Ayush Gupta; Jeya Mala D.; Vishal Kumar Yadav; Mayank Arora

doi:10.3991/ijoe.v21i02.51409

Authors

Ayush Gupta Vellore Institute of Technology, Chennai, Tamil Nadu, India https://orcid.org/0009-0002-4080-2940
Jeya Mala D. Vellore Institute of Technology, Chennai, Tamil Nadu, India https://orcid.org/0000-0002-2100-8218
Vishal Kumar Yadav Vellore Institute of Technology, Chennai, Tamil Nadu, India
Mayank Arora Vellore Institute of Technology, Chennai, Tamil Nadu, India https://orcid.org/0009-0002-6812-4424

DOI:

https://doi.org/10.3991/ijoe.v21i02.51409

Keywords:

, Deep Learning, Retinal Diseases Classification, Explainable AI (XAI), ResNet-18, VGG-16, Grad CAM, DenseNet

Abstract

This study investigates the efficacy of various deep learning (DL) models in detecting retinal diseases, specifically focusing on cataract detection. Utilizing a pre-processed fundus images data set classified into normal and cataract classes, we evaluate the performance of ResNet, VGG-16 and VGG-19 models based on accuracy, sensitivity, and specificity in classifying fundus images. The primary objective of this work is to provide explanations on the predictions done by the said DL models in order to ensure the ground-truth verification. The explanation is achieved using the explainable artificial intelligence (XAI) model namely gradient-weighted class activation mapping (Grad-CAM), which helps to visualize and interpret the decision-making process of these models. Through a comprehensive exploratory data analysis (EDA), model training, and evaluation, VGG-19 emerged as the superior model, achieving the highest accuracy, precision, and recall.
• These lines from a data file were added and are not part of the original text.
Each row is where one point has got to under a steady rotation. How many steps took it there?
The counts run from 0 to 374.
[  5.3  17.6  16.3  19.9 -13.9   8.9  -3.9  -5.7  12.4 -23.3 -61.0 -20.4
 -12.0  56.4  21.0   6.8 -16.5   2.9 -29.1  24.8  -1.0  -5.6   4.7  19.8
  14.8 -18.7  48.9  10.5  -9.3 -15.1 -19.9  38.0 -29.5  25.0  -5.1  38.0
  -7.1  14.9 -26.1   0.8  12.6  -6.7]  148
[-17.1 -27.5  28.2   7.2  24.6  -5.1 -12.3  30.3 -19.3  -9.3  45.4  17.2
  17.0 -38.6  -3.4  18.8   6.2  46.7  30.1 -35.1  11.9   4.7  -2.4 -10.0
  -2.6  14.0 -32.8   6.2   4.8  40.6  -4.4 -48.2  -9.4   3.6  12.2  -3.6
   0.7 -20.3  28.5  33.6  -9.5 -11.9]  26
[ 18.0 -31.1  13.3  -2.8 -15.9   8.9 -19.9  55.8  17.6   7.6 -38.5 -14.8
 -17.5  30.3   3.8  17.3  16.7  24.8  -4.8 -31.5 -12.1 -25.2 -15.1  -3.2
   8.1  15.9   7.4  36.4   8.2  49.5  20.9  14.3 -33.7  13.7 -16.3  19.4
 -22.2  11.4 -11.3  15.8   1.9 -41.6]  233
[ 17.7   3.8  12.8  22.3 -31.5   6.6   9.3  -6.5  24.2  24.3 -32.6  -6.1
  34.1   4.9 -45.4  10.6 -23.1 -15.4 -40.8  20.9   6.7  25.2  -8.4  27.7
 -22.9  -0.6 -44.6 -23.5 -30.6 -28.2 -10.0  32.8 -16.1 -32.1  -9.2  17.0
   5.2   4.9  38.2  16.5  -3.5  -3.0]  256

Grad-CAM heat maps provide insights into the models’ attention in image features, highlighting the impact of cataracts on retinal structure. The study underscores the potential of DL in retinal disease detection and the pivotal role of explainable artificial intelligence (XAI) in enhancing model interpretability. Future directions include exploring more advanced DL architectures and furthering the application of XAI techniques to improve detection systems’ accuracy and transparency.